Alternative to Rust's borrow checking and explicit lifetimes?

[Timon Gehr]

On 14.04.20 12:18, Walter Bright wrote:
> On 4/13/2020 11:18 PM, lstfmk wrote:
>> While learning Rust, I came up with an alternative strategy to prove 
>> memory safety. So I created this thread on the Rust user forums:
>> https://users.rust-lang.org/t/alternative-to-borrow-checking-and-explicit-lifetimes/40906 
>>
>>
>> The post is a rough sketch of my strategy and is certainly could be 
>> more thorough. It is intentionally so such that you get a gist of the 
>> strategy.
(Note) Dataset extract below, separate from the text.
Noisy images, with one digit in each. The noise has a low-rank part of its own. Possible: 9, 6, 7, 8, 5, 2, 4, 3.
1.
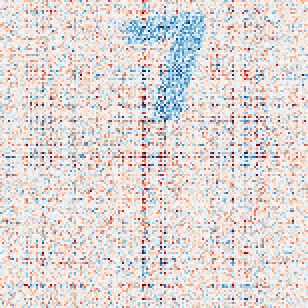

Though I am certain D could not implement this without 
>> breaking backward compatibility by a huge margin, I post here just so 
>> that it could be at least considered as I've heard that work on a 
>> lifetime/borrowing system is going on to be included in D.
>>
>> My strategy doesn't impose any borrow restrictions and doesn't require 
>> explicit lifetime annotations at all, while seeming to provide the 
>> same guarantees that Rust's borrow checker currently provides. 
>> Currently, the borrow checker imposes the limit that you can have 
>> either one mutable reference to an object (or) multiple immutable 
>> references to the object. This exclusiveness currently makes Rust feel 
>> very restrictive, not to mention explicit lifetime annotations.
>>
>> Regarding analysis complexity, I suspect my strategy is much simpler 
>> than Rust's current borrow checker since it works with scope-based 
>> lifetimes very well. Rust's technique is to lower the Rust code to a 
>> middle-level IR to take into account what is called non-lexical 
>> lifetimes(NLL) which are inferred using some sort of liveness 
>> analysis. This NLL consideration was added 2 years ago before which 
>> Rust was even more restrictive.
> 
> Thank you for posting this, it's good to see more effort in this direction.
> 
> D's current Ownership/Borrowing system

I would not call it that. It does not currently enforce ownership or 
borrowing invariants.

> does do NLL, and uses Data Flow Analysis to achieve it.
> ...

Do you have an example where that helps? Testing with DMD 2.091.0, it 
does not seem possible to encode the simple examples on 
https://doc.rust-lang.org/edition-guide/rust-2018/ownership-and-lifetimes/non-lexical-lifetimes.html

void ignore(int* p){}
void main()@live{
     int x=5;
     auto p=&x;
     x=3; // should fail, but compiles
     *p=4;
     ignore(p); // not necessary in Rust
}

void ignore(int* p){}
void main()@live{
     int x=5;
     auto p=&x;
     *p=4;
     x=3;
     ignore(p); // not necessary in Rust
}

Maybe the problem is that taking a local variable's address results in 
an owning pointer instead of a borrowing pointer, but that would not 
make any sense. How can a pointer ever own stack memory? Also, it 
appears that in a @safe function, it is impossible to ever dispose of 
such a pointer as it is both `scope` and has to be freed explicitly.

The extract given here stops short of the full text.